Should I Go Back To Rehab? Drug, Alcohol & Mental Health Treatment

If a student isn’t taking action, on their own, to work a program of recovery, they will be unlikely to stay sober and/or do well in class. If you or a loved one have relapsed and are in need of professional treatment services, we can help.

In fact, it can often fuel their decision to get back on track and stay there. Knowing that a slip is something you can quickly recover from can help an addict get back on their feet in recovery quickly. Some people have a simple slip up, where they use but immediately return to recovery and it often strengthens their will to stay sober. Others allow a slip to turn into a full-blown relapse or even a total downward spiral with no escape in sight. Usually, this happens when a person decides to use again but instantly regrets the decision. You might be in denial of the possibility of a future relapse.


There’s always room for a second chance to do things right. The best way to restore your life is to enter a rehab center in South Florida again, so you can receive the help that you need in this situation. If you decide it is best to go back to rehab after your relapse, know that you won’t be alone. Relapse is a common occurrence among recovering individuals and many people have to go to rehab more than once.

Should I Go Back to Rehab

If the school the young man or woman will be attending does not have a genuine “sober” dorm or house, an apartment with another person in recovery or a local sober house is the way to go. Under no circumstances should a person in early recovery live among the drug and alcohol fueled shenanigans of a traditional dorm room! Think of it this way; if the person in question had lung cancer and had just quit smoking, would anyone think it was a good idea to live in a building where people were smoking regularly? Regardless of your situation and the severity of your relapse, it’s important to remember that relapse doesn’t mean failure. Instead, relapse is an indication that your treatment and relapse prevention plan needs some kind of adjustment or reinforcement.

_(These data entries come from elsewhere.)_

Each row was made from one walk, in order. Every step used is in the known rows, and no mark comes twice. Write each row's walk.
Known rows:
loger -> reso -> moma: [-15.6 -7.9 5.3 7.5 -6.7 11.2 -10.8 9.1 4.3 0.6 -6.2 -2.1 -0.5 14.9 -4.1 -6.4 7.0 13.1 5.3 -0.2 -2.2 -2.6 -5.5 18.7 10.0 -6.0 -15.5 -5.3 3.7 13.3 -1.1]
ripir -> reso -> moma -> kivo -> ziti: [-28.4 -15.2 -0.7 0.0 -14.6 4.5 7.4 27.6 -4.4 1.3 -11.9 11.9 22.7 -7.9 22.7 5.9 1.8 6.9 -1.0 -1.5 -1.6 -8.8 18.5 26.5 24.6 12.9 0.7 5.5 -18.2 10.1 -6.0]
ripir -> reso: [-15.7 -8.6 -3.0 1.4 -0.7 -6.0 -1.6 6.9 4.3 0.0 -14.3 5.7 10.7 -7.8 -19.2 -7.1 -1.0 10.6 2.2 12.2 -12.1 -7.4 3.0 7.1 0.1 -11.1 -11.5 -6.5 -3.2 12.9 -6.9]
gane -> ziti -> kivo -> bikug -> reso: [-24.8 -14.2 3.5 -4.8 11.1 8.6 1.2 -0.5 4.8 6.7 -0.8 16.7 10.9 9.3 31.3 -8.5 9.9 17.0 21.9 17.3 15.4 -2.8 -7.4 10.5 15.1 -9.7 -34.2 1.8 9.4 3.6 -11.0]
moma -> reso: [-15.6 -12.9 4.2 -1.1 13.6 -7.2 -6.7 9.4 7.0 7.3 -3.0 4.4 5.8 -13.8 -9.7 -0.1 -6.7 4.6 1.8 17.5 -4.2 -13.2 7.6 3.9 2.3 6.3 -6.6 -5.1 0.4 1.7 -8.2]
fonekal -> reso: [-12.4 -8.8 1.9 6.4 6.5 -3.4 1.5 0.6 1.4 7.5 -12.6 3.7 7.0 -0.4 -13.4 -7.9 -9.4 -1.7 -7.0 6.4 3.9 -5.9 -4.4 17.5 9.8 -17.5 -5.2 -8.2 -0.5 -3.0 -8.0]
bikug -> reso -> lote: [-2.3 -7.8 13.4 1.8 15.5 0.7 -1.1 1.4 10.4 12.3 -6.3 2.7 6.6 16.2 4.6 -9.4 -6.8 4.2 14.6 3.3 3.7 -8.8 -10.2 -2.7 14.1 -0.5 -0.2 2.9 12.4 0.3 -3.7]
ziti -> gane: [-2.6 -12.9 4.5 -2.5 16.4 7.3 -6.3 3.5 6.3 10.3 -0.8 6.3 -0.5 -18.0 -6.1 -13.7 -4.1 5.6 1.9 2.5 2.4 0.8 -1.0 -2.4 13.5 -0.8 -36.5 -1.0 -2.3 10.1 -6.2]
kivo -> bikug -> reso -> ripir: [-15.6 -15.1 15.0 -7.4 -0.5 -5.1 -5.2 2.6 3.7 9.1 -5.1 6.9 13.3 5.5 28.5 -13.1 16.4 14.1 24.0 16.3 -11.5 -13.1 1.2 2.6 19.1 -11.4 -17.8 -18.0 6.6 15.9 0.3]
reso -> bisog: [-3.7 -11.4 3.6 7.3 6.5 0.5 5.3 4.3 4.1 13.9 -2.7 7.5 4.2 19.9 -5.9 -4.7 -0.3 -2.7 5.2 0.8 2.2 1.4 14.6 4.7 5.2 -17.9 -18.5 -4.0 5.2 14.9 -6.1]
reso -> bikug -> kivo -> moma: [-9.9 5.2 -7.2 -8.5 -2.7 -23.0 -3.3 11.6 6.2 11.6 -2.7 13.8 9.5 24.9 18.7 -0.4 13.4 -2.7 22.0 -4.1 2.1 10.3 1.7 9.1 -14.3 -4.4 -30.6 10.0 2.5 -19.0 -5.1]
ziti -> kivo -> bikug -> reso: [-21.3 -9.7 10.2 -5.9 17.6 8.2 -5.6 5.6 0.4 -1.1 2.2 11.0 8.6 -8.6 29.5 -8.9 13.5 19.4 20.1 23.3 5.8 -6.6 0.6 -4.0 17.1 -5.9 -25.6 -4.0 8.3 9.1 -10.5]
moma -> kivo -> ziti -> gane: [-7.4 -18.0 6.0 -6.0 7.7 4.3 5.5 19.1 2.2 12.8 2.5 13.9 9.8 -34.7 25.6 -8.1 -3.9 1.5 -8.6 -2.2 12.2 -1.3 3.8 12.1 30.0 8.1 -17.5 0.7 -19.0 3.2 -6.8]
ziti -> kivo -> moma -> reso: [-13.9 -8.5 -0.1 -13.5 16.5 -4.8 0.5 21.7 -2.3 0.4 5.5 8.7 12.5 -19.4 2.2 -1.5 7.9 15.0 12.5 17.2 -0.5 -3.4 -6.7 8.8 -4.9 5.9 -29.6 6.1 -7.2 -3.8 -12.9]
bisog -> reso -> ripir: [-1.7 -16.9 2.2 2.0 -1.5 -11.0 2.4 0.0 1.9 3.8 -4.9 2.8 10.8 -5.3 8.9 -9.9 11.0 7.8 -7.7 13.3 -14.0 -1.4 0.9 4.3 9.6 -10.6 -6.8 -20.2 -6.5 18.3 -3.8]
gane -> ziti: [-8.6 -12.0 -5.1 4.9 0.3 3.8 3.4 -5.1 8.1 12.8 -7.9 9.9 8.6 17.3 -0.7 -6.0 -3.5 0.5 1.6 -7.6 9.9 -2.4 -5.6 19.6 -2.4 -11.7 -16.3 3.0 0.0 5.0 -5.6]
gane -> ziti -> kivo -> bikug: [-10.8 -14.4 -0.6 -6.1 11.3 11.1 6.1 -2.2 2.1 6.5 -3.9 17.9 13.3 -3.2 33.9 -3.3 13.6 11.1 10.1 6.1 14.7 -2.5 2.3 15.1 6.9 -10.5 -37.9 1.6 1.5 10.3 -11.8]
loger -> reso -> bisog: [-7.0 -9.4 6.2 9.3 -2.0 -5.1 2.9 11.0 8.0 10.4 -1.5 2.5 -0.5 16.4 -15.8 -9.4 1.8 7.9 5.2 6.0 -0.3 3.4 4.4 12.3 11.3 -25.5 -23.0 -18.7 8.7 14.8 -3.9]
fonekal -> reso -> bikug -> kivo -> ziti: [-21.3 -3.7 -4.1 3.5 -1.4 -23.2 9.5 4.6 4.6 16.1 -9.4 15.3 16.1 8.9 25.2 8.9 -1.4 -12.0 7.2 -0.8 13.1 7.9 -2.0 31.0 14.3 -9.1 6.0 1.4 3.1 -40.1 -5.1]
ziti -> kivo -> moma: [-3.9 -3.4 -0.3 -10.7 10.7 2.7 2.7 12.9 -3.6 -0.2 5.1 7.6 9.0 -4.4 6.7 -9.8 12.0 11.5 9.9 1.3 5.7 4.3 -12.2 9.7 -8.6 -9.5 -29.5 6.2 -8.5 3.5 -9.9]
bisog -> reso: [-13.9 -11.3 -1.3 8.1 8.5 -6.1 -3.5 -0.4 2.7 3.3 -6.4 7.3 6.9 4.2 -13.7 -6.8 6.6 3.0 -13.0 10.2 -3.6 -0.4 3.9 0.8 0.6 -10.1 -7.4 -13.8 -1.1 5.7 -6.4]
ripir -> reso -> moma: [-25.2 -10.4 -2.6 3.7 -4.3 9.2 -4.7 11.1 0.6 -1.0 -17.1 2.5 12.2 5.9 -9.3 0.8 3.1 11.1 4.2 3.6 -9.4 -6.5 7.6 10.1 8.5 1.3 -18.6 5.7 -2.6 13.3 -5.8]
kivo -> moma -> reso: [-22.6 -9.7 0.2 -4.1 8.1 -14.0 -5.3 19.3 3.1 7.4 -4.9 9.5 16.2 4.1 -21.5 -1.7 2.3 6.3 11.7 3.3 -9.2 -9.4 -1.2 12.2 -11.3 5.0 -33.5 0.1 -3.2 -9.5 -4.8]
loger -> reso: [-7.0 -5.4 7.1 5.6 -0.7 -0.9 -5.6 4.0 7.5 3.2 -3.0 0.0 -0.2 -4.1 -13.4 -13.8 1.6 12.7 0.2 7.3 -2.2 -3.3 -11.1 12.5 3.8 -17.2 -9.7 -16.4 2.7 10.7 -3.2]
loger -> reso -> bikug: [-9.5 -3.2 -0.3 1.6 0.8 -17.2 -7.6 3.1 9.7 9.4 -0.8 2.4 1.2 5.3 -6.2 -8.2 3.2 9.7 0.0 4.1 0.9 0.2 -3.9 13.2 2.6 -28.2 -2.7 -16.0 10.6 5.6 -0.6]
ziti -> kivo: [1.1 -6.8 3.2 -3.1 14.9 10.4 1.6 3.6 -0.7 -1.7 5.2 0.8 1.5 -21.2 13.7 -12.4 4.4 11.9 -0.4 9.9 7.7 3.4 -2.5 2.7 4.4 -6.1 -5.0 2.6 -3.0 15.0 -13.9]
bisog -> reso -> moma -> kivo -> ziti -> gane: [-23.8 -21.6 -0.2 -0.5 6.1 9.1 1.5 23.1 -1.0 8.5 -0.8 15.0 16.0 -16.3 30.8 6.0 9.7 1.0 -17.3 -0.9 7.4 2.2 11.7 13.3 40.2 22.0 -23.5 2.3 -21.1 0.3 -6.1]

Write each row's walk:
[-14.0 -5.2 -3.1 -3.2 10.9 -24.8 -7.9 11.2 11.8 13.3 -2.5 11.4 5.2 -5.1 18.5 3.7 -1.2 -1.7 12.4 18.6 0.9 -1.2 14.7 2.3 1.9 8.3 1.1 2.9 10.1 -16.6 -11.7] | moma -> reso -> bikug -> kivo
[-10.1 -10.7 5.6 -9.4 17.0 11.2 -0.1 3.2 -3.5 0.9 0.5 10.8 7.5 -14.9 28.5 -6.8 13.2 13.4 11.5 13.4 6.2 -7.9 7.9 2.7 11.4 -5.6 -22.9 -4.0 1.6 16.6 -11.9] | ziti -> kivo -> bikug
[-18.8 -16.4 -5.4 -7.9 11.5 -7.8 16.1 20.8 2.2 13.7 4.3 15.6 19.5 9.7 8.0 4.8 5.3 10.0 17.7 7.2 7.8 5.8 -0.7 23.8 1.3 -1.9 -55.8 11.8 -0.4 -1.3 -12.8] | gane -> ziti -> kivo -> moma -> reso -> bisog
[-22.1 -12.7 0.5 -2.3 7.9 -16.4 4.8 24.5 2.8 15.8 -2.2 11.7 18.0 21.1 -14.3 3.5 3.8 0.9 17.3 2.2 -8.6 -3.7 8.7 12.0 -4.1 -2.2 -40.2 0.7 2.1 -1.2 -6.2] | kivo -> moma -> reso -> bisog
[-11.3 -19.7 7.0 -11.1 0.7 3.7 6.8 -0.3 3.6 7.4 1.0 13.9 18.6 -1.8 51.5 -10.5 15.0 22.9 25.4 20.5 4.5 -3.9 -8.8 14.2 22.1 -11.4 -29.8 -6.8 2.1 16.5 -7.9] | gane -> ziti -> kivo -> bikug -> reso -> ripir
[-4.2 0.2 -4.4 -1.8 4.5 -14.9 -5.6 2.1 10.5 12.5 -1.8 7.5 1.1 11.2 25.7 -4.0 5.2 -3.3 11.0 6.7 6.9 6.3 9.8 3.7 -0.4 -8.6 -4.1 3.2 8.2 -10.0 -8.3] | reso -> bikug -> kivo
[-11.8 -17.3 4.9 -2.5 6.6 4.3 2.8 6.5 3.6 13.7 -0.9 14.1 9.9 -14.4 3.7 -3.1 1.0 2.4 4.8 -10.4 6.9 3.5 -4.0 13.7 20.3 3.9 -21.6 1.1 -7.5 -2.5 -0.5] | kivo -> ziti -> gane
[-12.4 -1.6 -8.2 6.1 7.4 -22.5 -4.6 2.3 8.8 7.1 -5.2 12.9 5.8 16.5 21.3 0.5 9.8 -4.4 0.5 15.4 0.6 12.2 10.1 -2.0 2.5 -6.3 -14.1 -5.1 7.6 -16.0 -10.1] | bisog -> reso -> bikug -> kivo
[-9.7 -3.7 -1.9 0.8 -5.1 -18.2 4.8 5.1 7.0 15.0 0.0 16.5 9.7 13.8 35.5 5.7 5.3 -6.8 18.8 -5.9 10.1 8.8 9.8 18.6 4.2 -2.6 10.8 7.2 3.8 -24.0 -1.9] | reso -> bikug -> kivo -> ziti
[-15.6 -10.0 7.4 8.7 6.8 -3.2 1.1 6.9 7.6 12.3 -0.2 4.5 4.3 28.5 -6.2 -8.9 -2.8 3.3 12.3 10.5 2.1 1.4 4.0 1.8 11.6 -17.2 -18.6 -3.9 9.7 5.0 -4.3] | bikug -> reso -> bisog
[-5.9 -15.6 4.6 -12.4 0.4 -18.6 2.0 18.5 1.3 8.8 -2.0 4.5 18.4 -8.4 4.0 -6.5 8.0 12.4 16.8 7.1 -18.1 -9.4 -8.3 16.1 -4.1 3.4 -26.7 -7.6 -6.7 6.4 -2.4] | kivo -> moma -> reso -> ripir
[-23.1 -10.3 -3.1 -3.7 2.4 -26.0 0.2 13.2 9.6 17.3 -0.9 16.7 12.8 -2.9 32.7 15.4 1.7 -6.3 18.1 7.9 3.6 2.3 8.8 18.2 7.8 13.4 14.7 4.6 4.7 -32.0 -6.1] | moma -> reso -> bikug -> kivo -> ziti
[-13.5 -2.6 -0.9 0.3 -13.3 -20.2 1.7 9.2 9.8 12.3 -0.3 14.4 6.6 8.1 26.5 3.3 7.1 1.8 15.6 1.3 7.0 10.1 -5.5 27.1 10.0 -6.9 7.4 -7.1 7.8 -27.3 -0.5] | loger -> reso -> bikug -> kivo -> ziti
[-4.2 -4.9 3.5 -6.3 12.2 -13.2 3.0 24.0 10.1 15.8 -6.3 15.1 14.2 9.7 18.2 2.1 1.9 -2.4 30.3 5.0 -2.7 -4.0 -2.9 4.0 -3.4 23.4 -36.7 14.3 5.1 -22.4 -9.6] | bikug -> kivo -> moma -> reso -> lote
[-1.3 -11.1 -4.1 -1.7 9.8 11.6 8.7 -2.5 4.5 3.4 2.1 7.9 7.2 -4.5 19.8 -9.3 1.0 10.1 3.4 4.1 18.1 4.4 -9.7 16.3 1.0 -7.3 -18.1 9.6 -1.0 8.2 -13.7] | gane -> ziti -> kivo
[-19.9 -6.0 -1.3 -2.5 4.7 -17.3 4.2 29.1 6.5 15.3 -2.0 15.6 11.4 21.2 2.9 4.2 7.6 -1.6 29.9 11.1 -2.9 6.4 12.3 8.8 -3.6 9.1 -48.7 4.0 4.4 -16.0 -10.5] | bikug -> kivo -> moma -> reso -> bisog
[-16.9 -12.8 -7.2 -12.3 10.7 -5.1 8.3 15.9 1.6 6.3 1.4 14.4 19.1 -2.7 5.3 -0.1 5.8 13.0 13.8 6.8 8.7 1.7 -10.9 24.3 -8.2 5.2 -42.5 10.7 -5.3 -8.8 -13.3] | gane -> ziti -> kivo -> moma -> reso
[-10.9 -12.0 6.8 -4.7 6.8 1.2 -3.2 14.1 0.2 8.4 -5.4 10.5 8.1 -9.0 25.7 -9.1 7.3 4.9 -0.2 12.5 2.9 -19.3 22.7 3.5 13.3 -2.0 -20.0 -8.0 -5.9 16.3 -9.1] | moma -> kivo -> bikug
[-7.2 -10.9 3.1 -2.6 4.0 5.1 1.9 10.0 8.2 14.0 1.8 19.0 2.6 -13.2 22.7 -4.1 4.1 -0.8 17.7 -3.3 9.5 13.5 -5.8 11.6 19.4 14.7 -27.0 4.5 -5.9 -17.4 -5.6] | bikug -> kivo -> ziti -> gane
[-18.3 -10.6 -1.0 -2.9 16.7 -20.1 -8.9 6.0 9.0 13.1 -0.8 4.6 12.2 -6.1 0.9 5.2 -5.8 3.2 -1.2 11.4 -2.6 -10.8 15.9 5.0 0.8 -3.6 0.1 -3.4 9.4 -2.5 -6.4] | moma -> reso -> bikug
[-3.1 -11.6 9.8 -3.5 -2.2 -6.7 -0.6 1.5 6.9 5.3 -0.8 -1.1 7.8 -4.2 15.8 -19.5 -0.7 14.4 14.5 15.0 -9.1 -2.7 -10.5 6.5 12.5 -13.4 -4.1 -11.2 1.7 13.6 -2.3] | bikug -> reso -> ripir
[-24.7 -18.0 0.6 6.2 -0.7 5.2 5.6 20.8 -4.7 3.0 -6.1 11.8 18.1 -0.7 30.1 10.7 10.6 -3.1 -18.2 -1.5 4.8 -4.0 13.0 22.1 23.9 20.1 -2.8 1.7 -16.3 -0.3 -6.4] | bisog -> reso -> moma -> kivo -> ziti
[-23.7 -19.8 4.4 -2.3 5.3 9.2 7.0 25.3 -3.4 12.9 -6.2 11.0 14.3 -26.3 23.7 2.1 -4.5 -1.7 -12.6 -7.7 16.7 -2.1 3.2 29.9 46.6 11.8 -28.7 8.2 -18.0 -8.5 -8.2] | fonekal -> reso -> moma -> kivo -> ziti -> gane
[-20.7 -13.9 6.1 -2.4 3.2 14.9 -5.7 20.3 -2.8 5.9 -8.8 9.4 9.5 1.7 40.5 1.0 14.0 4.1 -0.2 2.4 4.1 -20.6 28.5 7.7 19.0 8.8 -23.9 3.0 -6.7 19.6 -8.2] | reso -> moma -> kivo -> bikug
[-26.8 -19.3 9.4 -4.8 3.2 12.5 -2.5 25.5 1.8 9.3 3.8 10.5 9.9 -13.2 33.4 -3.3 1.4 6.6 4.5 -2.6 12.8 -0.9 -1.6 16.2 43.8 16.8 -28.1 12.1 -13.5 -1.4 -4.2] | bikug -> reso -> moma -> kivo -> ziti -> gane
[-12.2 7.7 -4.4 -4.6 -11.1 -23.6 -5.5 16.0 8.7 10.3 -0.2 12.3 4.3 24.8 9.3 -5.0 17.4 6.3 22.4 1.6 1.3 11.9 -10.6 17.1 -9.9 -14.3 -37.4 -2.7 5.7 -21.9 -2.7] | loger -> reso -> bikug -> kivo -> moma
[-7.7 -7.0 -6.0 -8.7 3.5 4.2 10.1 6.3 -1.0 4.8 1.6 12.5 14.9 9.6 9.0 -7.3 9.9 11.0 10.0 -6.2 14.1 8.1 -16.9 24.3 -10.6 -9.6 -47.5 15.0 -9.4 -1.3 -10.3] | gane -> ziti -> kivo -> moma
[-4.4 -19.5 -3.0 -17.8 0.5 -9.3 14.3 15.7 2.4 7.1 3.5 9.2 24.3 -15.5 25.2 -5.4 8.6 17.8 17.3 9.2 -0.1 -0.2 -14.7 27.1 1.2 3.6 -40.9 4.5 -10.7 8.2 -10.7] | gane -> ziti -> kivo -> moma -> reso -> ripir
[-24.4 -11.3 -3.8 11.4 6.9 6.0 -8.7 5.0 -1.0 2.3 -10.6 5.2 8.4 16.2 0.7 3.1 11.4 1.4 -7.4 1.2 -4.7 -2.5 5.8 4.4 8.0 3.3 -19.0 -1.3 -2.3 8.0 -6.0] | bisog -> reso -> moma
[-16.9 5.4 -8.7 -2.8 1.3 -28.8 1.6 12.5 1.9 12.8 -10.5 15.4 14.4 23.0 10.4 1.3 6.9 -8.0 18.1 -1.3 6.0 9.4 -2.8 24.5 -4.6 -15.6 -35.5 5.2 2.2 -35.7 -6.7] | fonekal -> reso -> bikug -> kivo -> moma
[-16.3 -20.4 4.8 -3.8 3.2 17.7 0.8 24.9 0.3 12.0 0.6 11.7 8.8 -21.1 33.8 0.1 3.0 2.8 -5.4 -10.2 13.1 -2.3 9.9 17.6 36.2 22.1 -23.0 12.7 -19.6 6.5 -4.3] | reso -> moma -> kivo -> ziti -> gane
[-19.5 -12.3 10.9 -3.8 18.3 7.3 3.4 9.3 1.2 6.9 3.4 12.6 8.6 11.0 27.4 -5.3 13.5 13.7 23.9 21.1 9.0 -1.9 10.7 -2.5 22.7 -13.4 -32.1 -3.3 13.7 14.1 -11.5] | ziti -> kivo -> bikug -> reso -> bisog
[-18.9 -10.5 -13.2 -15.8 11.8 -22.2 5.8 12.9 4.9 12.8 2.7 13.3 24.3 -2.2 16.4 6.4 6.9 10.5 11.3 6.1 9.6 0.6 -4.4 24.2 -7.6 -6.5 -34.0 14.2 1.2 -13.6 -11.6] | gane -> ziti -> kivo -> moma -> reso -> bikug
[-7.3 -9.3 2.0 -12.7 -5.8 -20.3 1.4 22.1 5.5 9.5 -1.0 9.2 13.1 -5.0 24.1 -5.2 12.3 10.5 29.4 14.1 -14.6 0.6 -4.2 11.7 -1.8 12.0 -30.0 -1.3 -7.0 -7.7 -7.4] | bikug -> kivo -> moma -> reso -> ripir
[-16.1 -6.0 -2.3 4.9 9.6 -19.5 0.5 -1.4 4.1 12.2 -10.6 4.2 10.0 1.9 -4.2 -0.6 -7.8 -5.1 -7.3 2.3 5.9 -3.8 5.3 17.7 7.7 -26.3 0.7 -8.5 7.4 -9.2 -5.5] | fonekal -> reso -> bikug
[-35.9 -12.5 8.9 1.6 4.0 11.3 -15.3 6.6 1.7 6.3 -11.1 8.8 8.4 26.5 23.1 -1.5 15.3 7.2 23.8 6.6 -0.5 -14.0 6.0 6.0 17.1 0.0 -32.2 3.9 10.0 4.2 -1.0] | kivo -> bikug -> reso -> moma
[-28.5 -14.4 7.5 1.4 -3.2 7.8 -0.5 23.0 0.4 5.6 0.2 8.3 11.7 10.8 32.6 1.0 -0.2 4.8 5.2 -2.6 10.5 -8.5 3.7 21.3 28.6 11.8 5.3 9.8 -11.9 -6.0 -3.7] | bikug -> reso -> moma -> kivo -> ziti
[-7.7 -16.7 14.8 -10.4 0.8 -6.4 0.0 16.5 1.7 7.5 -1.4 6.4 14.1 -10.4 48.3 -16.5 10.0 15.2 10.4 25.1 -5.7 -18.4 10.9 3.9 29.4 -5.3 -17.1 -16.3 -3.9 21.6 -6.7] | moma -> kivo -> bikug -> reso -> ripir
[-12.4 -11.2 2.8 10.3 9.4 -6.3 11.4 4.7 1.7 14.8 -11.3 5.7 9.1 15.0 -13.5 -2.5 -9.0 -7.5 -1.8 4.7 6.9 -0.7 6.6 19.7 16.2 -24.4 -23.2 -7.4 6.3 1.7 -9.2] | fonekal -> reso -> bisog
[-19.8 -9.0 8.1 2.4 4.1 12.1 -8.6 19.1 1.3 2.7 -1.7 2.2 3.1 5.4 24.5 -8.8 0.1 8.9 -0.2 11.4 7.5 -8.1 6.6 5.3 20.5 5.0 -10.9 8.1 -5.7 8.4 -9.3] | bikug -> reso -> moma -> kivo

However, addiction is a disease, and you are still vulnerable to relapsing. It can be hard to know what to expect after rehab, buttalking to your lovedone about their needs can make the transition easier. They may need you to help them find a lawyer to deal with their criminal issues. Being willing to help them in any way that you can show them that you support their recovery and that they have someone they can depend on when they get home. The memories of how the person treated you, or things they did may cause you to harbor resentment deep inside. All of these feelings can be catastrophic if they come out.

Should I Go Back to Rehab

It could be the case that you need to address an underlying mental illness that was previously undiagnosed or that specific treatments require a longer time to take effect. Perhaps you were not interested in the types of therapy you received or were feeling closed-off or unwilling to let go and participate fully. Returning to rehab after relapse gives you a chance to begin a treatment program with more information. You can identify what led to the trigger and learn the skills to help you avoid returning to drug use the next time. Using what you’ve learned from the relapse can help make your next treatment program even more meaningful and effective.

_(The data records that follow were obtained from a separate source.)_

In the rows, 128 means zero.
Known rows, with every step that occurs:
y k: [116 152 124 133 116 128 153 165 159  93 133 125 137 131 122 133 114  99
 147 110 106 107 120 117 105 126 151 152  93 134 152 126 140 161 107 142
 120 133 135 147 113 122 115 124 117 163 147 129 150]
f z s g p: [137 155  97 141 140 123 129 125 108  78 164 154 134 152 127 141 104  85
 140 100  87  93 132 114  90 154 124 140  84  86 113 149 145 150  96 125
 127 131 149 162 144 131 128 113 143 177 130 101 146]
p z q g f c y: [105 132 154 164 140 165  77 133 127  77 163 137 153 107 108 145 147 112
 119  95 119 138 133 107  99 108 161 115  86 130 103 133 105 139 120  99
 105 112 134 207 122 175 185 127 150 140 157 141 150]
p z q g: [121 162 137 149 121 155  87 138 141  89 172 131 167 107 133 153 121  83
 121  75 127 127 132 127 103 135 158 117  75 130 103 118 117 163 116 112
 122 155 118 206 121 153 156 134 109 154 156 116 146]
f c y: [113 117 131 142 132 128 105 160 120 103 147 128 130 105 103 157 138 108
 141 105 111 131 117 108  95 115 152 127  95 109 140 143 135 141 131 117
 130 101 137 151 120 155 141 112 125 148 149 147 148]
n b k y c f: [160 105 109 152 127 128 157 177 123  56 126 112 117 100 121 139 128 129
 146 123 149 118  88 107 106 136 130 149 100 107 145 102 145 155 126 146
 124 126 122 173 106 141 100 119 115 158 160  95 146]
n b k y c f z p: [176  97  93 160 129 118 147 155  95  61 119 131 129 105 128 127 143 141
 156 119 150 102 100  94 106 139 142 141 112  72 124 105 147 159 123 130
 120 136 128 175 115 152 115 110 112 146 150  82 142]
q z f c y k: [113 105 133 144 123 144 144 165 144  89 121 149 134  97 108 123 162 117
 153 126  98 105 130 105 101 100 171 161 121 109 134 138 115 155 133 134
 121  87 140 186 105 139 147 100 141 122 136 136 152]
q z: [112 149 134 137 119 134 133 174 152  93 124 122 142 121 117 152 138  84
 139  91 116 109 117 126 100 126 145 139  78 113 129 109 130 151 123 121
 134 106 139 171 130 139 118 107 125 163 152 126 143]
p g s n b k y c: [135 102 106 170 137 134 182 146 111  57 139 133 117 154 129 118 143 112
 158 119 156 131 115 133  79 143 120 164  68 119 163  70 117 128 104 160
 121 138 140 185 107 104 137  98 133 167 131 104 145]
z p: [126 136 126 147 110 122 113 138 131 103 139 137 137 125 125 151 122 103
 146  96 113 100 123 126 102 141 146 129  98 109 123 123 147 157 119 115
 128 133 139 166 120 141 112 131 104 164 154 114 140]
b n: [128 146 119 133 121 129 143 172 144 101 142 130 139 132 118 152 127  82
 139 100 121 117 124 131  91 139 121 143  68 120 148 110 136 146 140 128
 126 125 149 151 135 132 101 119 135 159 153 135 147]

Top 4 Reasons Why There’s No Shame in Going Back to Rehab

After all, you are trying to learn healthy ways of living without alcohol or drug use during treatment. It would be best to look into detox at an inpatient treatment center for additional support andmedicalhelp.

  • This kind of evaluation and modification can be a recurring and long-term process.
  • Drug and alcohol relapse can vary in severity and duration.
  • In early recovery, individuals tend to fall into negative thought patterns.
  • However, the information provided by Addiction Group is not a substitute for professional treatment advice.
  • It’s important to remember that cravings for drugs or alcohol continue long after the detox and withdrawal phases.
  • Another thing to think about is where you would go if you returned for another stay in rehab.

Some people even differentiate between a “slip” or a “lapse” and a true “relapse.” A slip or lapse is described as a temporary or one-time return Should I Go Back to Rehab to using substances. A relapse, on the other hand, often describes a return to drug use that lasts several days, weeks, months, or even years.

Should I Go Back to Rehab? Signs and Symptoms

That is why many rehab centers offer special rehab programs that provide extended care or aftercare, lasting throughout a person’s lifetime. Maybe you’ve found yourself in a bad place; feeling uncertain about your future sober, struggling to deal with cravings, or hiding drug use from your friends and family again. Many people in recovery need long-term or repeated episodes of treatment to stay sober. Regardless of how far you may have strayed from your recovery journey or your original treatment program, and no matter how much time has passed, it’s always ok to seek support and return to rehab. A relapse is a far more serious event in which the individual returns to a pattern of drug or alcohol abuse over a period of days or weeks.

What is the number 1 for relapse?

Boredom and isolation could easily be listed as the number one reason for relapse by many individuals in early recovery. Any and all down time prior to recovery was usually used getting their substance, using their substance, and recovering from their substance.

You have a choice to see it as an opportunity to obtain further education and support along the way to long-term recovery rather than as a shameful experience or failure. You may also begin to experience a less robust normal release of dopamine in response to natural rewards like eating, exercise, or sex.